Compare similarity calculated for BAAI embeddings:  tensor([[0.9387, 0.8379],
        [0.8363, 0.9577]])
and for multilingual embeddings:  tensor([[0.7713, 0.3157],
        [0.3659, 0.8487]])


The discrepancy in the embeddings and resulting similarity scores you're observing between the first two and the third methods arises from the differences in how the embeddings are generated, even though the same underlying model (`"sentence-transformers/distiluse-base-multilingual-cased-v2"`) is used.

In the first two functions, we're using the libraries, which are specifically designed to produce **sentence embeddings**. These libraries apply additional processing steps to the raw model outputs to produce optimized sentence-level embeddings.
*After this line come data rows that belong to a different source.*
Rows are points. The ring and each string are closed loops that go straight from each point to the next, and from the last back to the first. Before rounding, they use only three directions, however many columns there are. Count how often each string passes through the ring. Passing back the other way cancels.

Ring:
[[ -4 -30 -29 -17]
 [-16 -14 -37 -16]
 [-20   5 -30 -14]
 [-13  21  -5  -9]
 [ -1  17  11  -3]
 [ 10   2  18  -1]
 [ 18 -22  14  -6]
 [ 12 -34  -3 -13]]
String (24 x 4):
[[-30  21 -35 -15]
 [-25  27 -19 -16]
 [-23  31 -15  -9]
 [ -8   7  -9  -6]
 [ -3   3  -4  -7]
 [  0  14   6   1]
 [  9  17  25   4]
 [ 12   6  26  -2]
 [  5  -4   7  -8]
 [ 12 -10   8   1]
 [ 22 -11  24   6]
 [ 20  -6  29   1]
 [  9   0  21  -9]
 [  6  -3   6  -2]
 [  7  10  15   5]
 [  1  32  26   0]
 [ -5  22  14 -12]
 [ -4   1  -5 -10]
 [ -9   2 -17  -6]
 [-27  25 -26 -12]
 [-24  18 -21 -18]
 [-12   6 -11 -17]
 [-11  -4 -24  -8]
 [-24   8 -37 -11]]
Times through: 4
String:
[[-19  20 -10 -18]
 [-11  16   0 -14]
 [-12  34  11 -10]
 [ -4  25  10   0]
 [  4  27  24   6]
 [  9  20  31   2]
 [  5   6  16  -8]
 [  1  -5  -4  -5]
 [  5  11  10   5]
 [  0  29  22   0]
 [-10  38  13  -2]
 [-14  22  -9  -4]
 [ -8   1 -13  -8]
 [-10   3 -12 -14]
 [-24   9 -30 -20]
 [-30  -6 -60 -13]
 [-19 -12 -46 -11]
 [ -7  -9 -18 -11]
 [-10  -8 -23 -12]
 [-25  -4 -52 -10]
 [-33  16 -43 -16]]
Times through: 0

Ring (6 x 9):
[[  2  16 -11  13   6  14  -9  13  36]
 [-14   6   6  10   7  -5   0  -4   4]
 [-14  -7  17   4   6 -15   8 -14 -19]
 [  3 -18   8   2   3  -6  10 -16 -27]
 [ 14  -8  -1   2   4   6   2   0   4]
 [ 13   6  -7   5   6  13  -6  13  31]]
String (29 x 9):
[[ 10 -27  10  -2   1  -7  13 -20 -38]
 [ 15 -22  -3   5  -1   4   9 -17 -30]
 [  9  -8  -5   8   2   6   3  -7  -8]
 [  7  -5  -1   6   4   4   2  -3   0]
 [  8  -5   6  -1   7   0   2   3   9]
 [ 19  -5   2  -5   8   7  -1  12  23]
 [ 20   0  -8   2   6  15  -4  13  28]
 [ 16   4 -15  10   3  18  -5   8  23]
 [  5   2  -6   9   4   8  -2   2  12]
 [  6   6  -1   4   8   7  -4  10  26]
 [  8  15  -4   4  10  11 -10  21  49]
 [  9  24 -17  13   8  22 -15  25  60]
 [  6  19 -23  20   3  23 -12  12  37]
 [  1   7 -10  14   3  10  -4   1  14]
 [ -3   7   1   7   7   3  -3   5  18]
 [-10  17   2   9  10   2  -7  12  34]
 [-14  19  -3  16   7   4  -7   6  26]
 [-14  14  -4  18   5   3  -5  -1  12]
 [-10   6  -4  16   3   3  -1  -6   1]
 [ -7   1   5   7   6  -3   1  -3   2]
 [-14   0  16   3   8 -12   4  -5  -2]
 [-28  -5  33  -2  11 -29  10 -13 -19]
 [-24 -11  27   2   7 -25  12 -21 -33]
 [-20 -14  29  -3   8 -26  13 -19 -32]
 [-12 -13  23  -2   7 -19  10 -14 -22]
 [ -6 -10  15   0   6 -11   7 -10 -14]
 [ -1  -8   3   7   3  -2   5 -11 -14]
 [  2 -17   1   9   0  -2   9 -20 -33]
 [  6 -26   8   3   0  -7  14 -24 -44]]
Times through: 3

Ring, 6 rows:
[[ 16 -11  -6 -17   3  -2   9 -20  -5   2 -45 -22  13   6]
 [-10 -17 -21   0   5  -9   1 -26  14  -2 -28 -25   7   9]
 [-17   5 -19  12  13   7  -8 -15  17 -18   1  -5   3   2]
 [ -9  24   0  15  12  21 -10   2  14 -26  12  -2   0  -6]
 [  6  29  17   7   6  26  -5  11   6 -23   1  -8   1  -9]
 [ 27  17  15 -14   6  19   6   1 -12 -10 -29 -10  11  -4]]
String:
[[  7   1  -7  -7   8   6   3 -15   0  -8 -26 -11  10   3]
 [ -4  -8  -6   1   0  -3   1 -14  14  -4 -25 -30   3   4]
 [  4  -2 -12  -6   9   3   3 -19   1  -7 -26 -11  10   4]
 [  1 -12 -22  -9  10  -4   4 -28   1  -3 -32 -12  12   9]
 [ -1 -18 -28 -10  11  -8   5 -34   1  -1 -35 -12  14  11]
 [  8   2 -15  -9  14   7   3 -20  -5  -9 -25  -1  13   4]
 [ -4  -5  -7   1   3   0   0 -14  12  -6 -22 -25   4   4]
 [  0  -1  -6  -1   5   3   1 -13   8  -8 -22 -19   6   3]
 [ 11  -1 -12 -12  12   5   5 -20  -6  -7 -30  -5  14   5]
 [ 20 -18 -17 -24   8  -6  13 -32 -13   5 -54 -14  19  10]
 [ 23 -17  -7 -24   3  -6  14 -25 -11   7 -57 -24  16   8]
 [ 21 -13   4 -19  -3  -4  12 -15  -4   6 -52 -34  11   5]
 [  7   0   5  -4   0   5   3  -7   7  -6 -27 -27   5   1]
 [ 13   8   3  -8   7  12   3  -7  -3 -10 -24 -12   9  -1]
 [  6   7   4  -1   3   9   1  -5   6 -10 -19 -19   5  -1]
 [ 17  16   4  -9  11  18   3  -5  -8 -14 -20  -2  11  -2]
 [ 33  33  21 -14  11  32   5   9 -19 -19 -19   6  12  -9]
 [ 26  34  27  -6   7  32   1  15  -9 -20 -13  -4   7 -11]
 [ 16  29  29   2   0  26  -1  18   3 -19  -8 -18   1 -11]
 [ 26  38  29  -4   7  35   0  17  -9 -23  -8  -2   6 -12]
 [ 29  34  15 -12  15  33   3   6 -18 -22 -14  12  13  -8]
 [ 15  18   6  -6  10  19   1  -2  -5 -15 -17  -3   9  -4]
 [  3   8   9   2   0  10  -1   0  10 -11 -17 -25   2  -2]
 [ 23  16  23  -9  -1  18   5   7  -4 -10 -27 -22   6  -6]
 [ 44  19  20 -26   7  22  12   0 -26  -7 -42  -4  17  -4]
 [ 44   8  14 -31   6  15  15  -8 -27  -2 -52  -8  19  -1]
 [ 36  -7   7 -30   1   3  16 -15 -19   6 -60 -22  18   4]
 [ 34  -9  -6 -32   8   2  16 -25 -23   4 -59 -10  22   7]
 [ 19  -2 -10 -18  11   5   8 -21 -12  -4 -39  -5  17   5]]
Times through: 0

Ring:
[[-22 -18 -26 -21 -11  -4  -4  11  11 -10 -40  34   0  -2]
 [-11  -8  -8  -9 -12  -3  -4   4   0 -10 -28  19   5  -2]
 [  3   3  16   9 -11  -3  -1  -7 -12  -4  -1  -8  11   2]
 [  9   5  24  19 -13  -2   1 -10 -13   2  16 -24   9   6]
 [  8   2  23  23 -18  -1   4  -9  -6  10  31 -39   2  11]
 [  4  -4  13  17 -14  -3   7  -6  -1  12  32 -33   0  12]
 [ -2  -9   2   4  -2  -9   9  -4  -3   6  18 -10   7   8]
 [ -7 -13  -7  -5   1 -10   8  -1  -2   1   3   6   8   5]
 [-20 -19 -25 -21  -5  -7   0   9   9  -8 -31  32   3  -1]]
String (31 x 14):
[[ -6  -7  -3  -8   1  -9   2  -2  -8  -7 -14  18  14   0]
 [ -9  -9  -8 -13   2  -9   0   0  -8 -12 -26  28  15  -3]
 [-18 -14 -20 -21  -6  -5  -5   7   2 -15 -43  38   7  -5]
 [-26 -18 -31 -25 -18   0 -10  15  14 -16 -58  43  -3  -6]
 [ -4  -2   3  -7   0  -7  -1  -3 -14 -13 -23  22  17  -4]
 [  2   0  11   2   0  -8   3  -7 -16  -6  -3   4  17   1]
 [ -8  -9  -4  -1 -15  -2  -1   2   4  -1  -8   1   0   4]
 [-11  -9  -6  -1 -22   1  -4   5   8  -1 -13   0  -4   4]
 [  4   1  14   7  -3  -6   3  -8 -14  -3   5  -5  14   3]
 [  9   6  24  13  -2  -6   4 -12 -21  -3  11 -12  18   3]
 [ -4  -6   2   5 -16  -1   0   0   1   1   1  -9   1   5]
 [ -3  -4   6  13 -28   4  -2   1   7   6   7 -24  -7   8]
 [ 11   7  29  30 -25   3   1  -9  -6  10  32 -48  -1  11]
 [ 21  13  44  39 -18   1   5 -17 -17  13  50 -60   7  13]
 [ 20  11  40  29  -1  -7   9 -19 -26   7  43 -39  19   9]
 [  6   1  17  12  -3  -7   6  -9 -14   2  18 -16  13   6]
 [ -5  -9   1   9 -21   0   2   1   8   8  12 -20  -6   9]
 [ -5 -11   1  19 -34   5   3   4  19  19  31 -45 -19  16]
 [  6  -5  17  27 -21  -1  10  -6   4  21  52 -54  -7  18]
 [ 12   2  25  20   1  -9  12 -14 -17  10  41 -32  14  11]
 [  4  -2  13   9  -1  -8   7  -8 -12   3  18 -12  13   6]
 [ -6 -11  -3   3 -12  -4   4   1   5   5   8  -9  -1   8]
 [-13 -18 -14  -2 -17  -3   4   6  15   8   6  -8  -8   9]
 [ -4 -13  -3  -2   5 -12  12  -4  -4   6  17  -2  10   8]
 [  0 -10   1  -5  18 -17  14  -8 -15   1  14   9  21   5]
 [  1  -5   6  -2  12 -14  10  -8 -17  -3   7   8  21   3]
 [ -7 -10  -5  -3  -6  -6   3   0   0  -1  -4   5   5   4]
 [-20 -20 -25 -15 -13  -4   0  10  14  -2 -21  19  -4   3]
 [-28 -26 -38 -27 -10  -6  -1  15  19  -7 -39  38  -4   0]
 [-32 -28 -46 -38  -4  -8  -2  17  17 -14 -56  58   0  -5]
 [ -9 -10  -8 -15   7 -11   3  -1 -10 -11 -22  30  17  -3]]
Times through: 4
String (32 x 14):
[[ -7  -8  -1   8 -27   3  -3   4  11   5   1 -17  -9   8]
 [ -1  -3   8   7 -12  -3   1  -3  -4   0   3  -9   5   5]
 [ 10   6  24  12   1  -7   4 -13 -23  -4  10  -9  20   2]
 [ 14  12  32  14   3  -7   2 -16 -31  -9   5  -6  26  -1]
 [ 12  11  30  10   5  -8   1 -16 -31 -11  -1   1  28  -2]
 [  3   6  16   3  -6  -3  -4  -7 -18 -13 -18   9  17  -3]
 [-10  -6  -4  -2 -20   1  -6   4   4  -6 -22   7   0   1]
 [-12 -11  -9  -2 -21   0  -3   6  10  -1 -13   1  -5   4]
 [ -1  -2   8   4  -7  -5   1  -4  -8  -3  -2  -1  10   3]
 [  6   4  18   8  -2  -6   2 -10 -18  -5   3  -4  17   2]
 [ 15  12  34  18   0  -6   2 -16 -29  -6  11 -14  23   1]
 [ 11   9  28  21 -14   0  -1 -11 -16   0  14 -25  10   5]
 [  0  -1  12  15 -24   2  -1  -2   1   5  10 -25  -3   8]
 [ -1  -4   7  11 -18  -1   1  -2   0   4   9 -18   0   7]
 [  1  -3   9   9 -11  -4   3  -4  -5   3  11 -14   5   6]
 [  8   1  20  15  -5  -6   6 -10 -13   4  22 -21  12   7]
 [ 17   6  34  31  -9  -5  10 -15 -15  15  53 -51   8  14]
 [ 13   1  27  28 -10  -5  11 -13  -9  17  53 -50   5  15]
 [  0 -10   7  20 -22  -1   9  -2  10  20  43 -45 -10  17]
 [ -9 -15  -7   7 -22  -1   4   4  15  12  17 -22 -11  12]
 [ -6 -11  -3   4 -14  -4   4   1   5   6  10 -12  -2   8]
 [  1  -5   8   6  -3  -7   7  -6  -8   3  14 -10   9   7]
 [ 13   1  24  14  12 -14  14 -16 -24   6  36 -18  23   8]
 [  8  -4  17  14   5 -12  15 -12 -14  11  40 -25  14  11]
 [ -2 -12   2  12 -12  -5  11  -2   6  16  35 -30  -4  14]
 [ -8 -13  -6   6 -20  -1   4   3  12  10  13 -18  -8  11]
 [ -8 -12  -5   5 -20  -1   2   3  10   7   8 -14  -6   9]
 [  0  -5   8   8  -8  -5   5  -5  -5   4  12 -13   6   7]
 [ 12   4  26  18   1  -8   9 -14 -20   5  30 -24  17   8]
 [ 16   7  34  29  -8  -5   8 -16 -18  11  44 -44  11  12]
 [ 18  10  38  35 -16  -1   6 -16 -15  13  48 -55   6  13]
 [  8   4  25  27 -25   3   1  -7  -3  10  29 -44  -2  11]]
Times through: 5

Ring, 7 rows:
[[-15   1   1 -14 -17   0 -18  12  -7 -31 -13 -11 -21   9]
 [-16   6   5 -19 -31  10 -28   9  -5 -42 -15 -15 -36  14]
 [ -7   8   7 -15 -30  11 -21   6   1 -32 -12 -11 -30  12]
 [  3   4   5  -3 -15   3  -3   3   3  -9  -5  -3 -11   5]
 [ 13  -5  -4  18  17 -13  26  -1   0  28   5   8  24  -8]
 [ 10  -9  -7  17  24 -21  27   3  -3  28   3   8  30 -10]
 [ -3  -6  -4   0   7 -16   6  11  -5  -2  -6   0   8  -2]]
String, 27 rows:
[[-13   1  -2  -3 -10   4 -10   3 -12 -17  -8  -9 -16   6]
 [ -7   1   0  -2  -8   0  -5   5  -6 -12  -7  -6 -10   5]
 [ -9   2   1  -7 -14   3 -12   5  -6 -20  -9  -8 -17   7]
 [ -7   2   3  -9 -15   1 -11   7  -3 -21 -10  -7 -16   7]
 [-12   8  11 -29 -39   7 -32  16   4 -52 -19 -15 -39  16]
 [-16  13  13 -31 -49  18 -40  12   2 -60 -20 -19 -51  21]
 [-11   8   5  -9 -27  16 -20   1  -5 -29 -10 -12 -32  13]
 [ -5   3   0   2 -10   6  -4   0  -6  -8  -4  -6 -12   5]
 [ -2   4   4  -8 -17   2  -8   6   1 -17  -8  -6 -14   7]
 [  3   7  11 -18 -29   3 -14  11  12 -28 -12  -7 -21  10]
 [  8   6  10 -14 -24  -1  -7  10  14 -19  -9  -3 -13   7]
 [  3   1   2  -2  -7  -4   1   6   2  -5  -5  -2  -3   2]
 [  7   0   3  -2  -6  -8   4   7   6  -3  -5   0   1   1]
 [ 19  -3   2   7   6 -15  21   5  11  19   1   8  20  -6]
 [ 23  -7  -6  27  27 -18  40  -5   4  47  10  14  39 -14]
 [ 12  -7  -8  28  25 -12  31  -7  -6  39   9   9  29 -11]
 [  5  -4  -4  12  10 -10  15   1  -4  15   1   3  13  -4]
 [  9  -6  -2   7  11 -18  17   7   2  14  -1   5  18  -6]
 [  2  -3  -2   4   3  -9   7   5  -3   3  -3   0   6  -1]
 [  9  -9  -4   6  17 -26  21  11   2  16  -2   7  26  -8]
 [  8 -11  -4   2  17 -30  20  16   3  12  -4   7  27  -8]
 [  3 -11  -7   7  20 -27  19  12  -4  14  -3   5  25  -8]
 [ -4  -7  -8  14  16 -11  13   1 -13  14   0   1  13  -5]
 [ -4  -3  -3   2   2  -7   3   5  -7  -2  -5  -2   1   0]
 [ -4  -1   1  -8  -8  -8  -5  11  -1 -15  -9  -4  -6   4]
 [-13  -1   4 -25 -20 -10 -21  22  -1 -40 -19 -10 -19   9]
 [-20   1   1 -18 -20   0 -23  14 -10 -38 -16 -13 -26  11]]
Times through: 4

Ring:
[[ 14 -14 -17  23  15  17   8 -27   7 -21  -8  -8   8  11]
 [ 12 -12  -6  11  13  19   3 -29   3 -15  -9 -14   5   7]
 [  8  -8   5  -2   7  19   2 -26   1  -3  -9 -18  -3   0]
 [  5  -4  10  -8   2  16   7 -19   0  10  -8 -19 -10  -6]
 [  4  -2   7  -6  -2  13  13 -12   2  17  -5 -16 -15  -8]
 [  0  -1   2   0  -4   8  20  -6   5  19  -3  -9 -19  -7]
 [ -4  -1  -2   6  -4   4  23  -3   9  13  -1   0 -20  -5]
 [ -4  -5 -10  16   1   3  22  -7  12  -1  -1   8 -14   2]
 [  1  -9 -17  23   7   6  19 -13  12 -12  -3   6  -6   8]
 [ 11 -13 -21  27  14  13  12 -23   9 -20  -6  -3   6  12]]
String (26 x 14):
[[-10  -6  10  -4   1   8   6 -17   6  -5  -6   3 -16  -2]
 [ 35 -16 -35  39  22  24  14 -30   5 -18  -8 -25  23  16]
 [ 36 -18 -31  35  24  27   7 -36   4 -23 -11 -27  26  17]
 [ 11 -13  -4   9  15  21  -2 -33   3 -21 -11 -13   6   8]
 [-16  -5  18 -13   0   8   0 -19   5  -7  -7   4 -19  -3]
 [  3  -8  -2   6   6  13   8 -21   5  -7  -7  -6  -6   2]
 [ 40 -18 -39  43  25  26  12 -34   5 -22  -9 -27  28  18]
 [ 36 -20 -40  46  27  25  10 -36   7 -32 -10 -20  30  22]
 [ -2 -11  -4  11   9  11   5 -24   8 -21  -7   4  -4   7]
 [-11  -6   8  -2   1   7   7 -16   7  -6  -6   5 -17  -1]
 [ 13  -9 -18  23   9  13  17 -17   8  -6  -5  -8   1   7]
 [ 15 -11 -32  38  11   9  25 -13  12 -11  -2  -1   4  12]
 [ -9  -5 -14  21   0  -1  25  -4  15  -5   0  16 -16   4]
 [-29  -1  18 -12  -9  -3  11  -5  10   2  -2  20 -34  -7]
 [ -2  -5   0   5   1   8  14 -13   7   1  -4  -2 -13  -1]
 [ 10  -6 -16  20   4   9  23 -10   8   5  -3  -8  -6   2]
 [  8  -2 -20  23  -2   4  34   1  11  17   1  -4 -13  -1]
 [-15   2   3   1 -10  -3  27   4  11  18   1  10 -30  -8]
 [-23   0  16 -11  -8   0  13  -5   8   7  -3  13 -31  -8]
 [ -1  -5  -3   8   1   7  16 -11   8   2  -4  -1 -13  -1]
 [ 11  -7 -23  27   5   7  27  -8  11   2  -2  -3  -4   5]
 [  2  -7 -28  34   4   1  31  -4  16  -5   1  11  -8   8]
 [ 14 -12 -38  44  12   7  28 -12  15 -15  -1   4   5  14]
 [ 33 -17 -53  60  21  15  28 -20  14 -22  -3  -9  23  21]
 [ 19 -17 -37  45  20  14  16 -26  12 -32  -6  -1  16  20]
 [-13  -9   7  -1   5   8   2 -21   7 -17  -7   9 -13   3]]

While when we are loading a model directly from the Hugging Face transformers library, we manually handle the model's output to generate embeddings, selecting the first token's output `([0][:, 0])` as the sentence representation, which is typically a token in BERT-like models. This approach doesn't necessarily align with how sentence transformers are designed to produce sentence embeddings.

If you're looking to maintain consistency in embedding generation across different parts of your code or application, *it's crucial to use the same method for embedding generation*.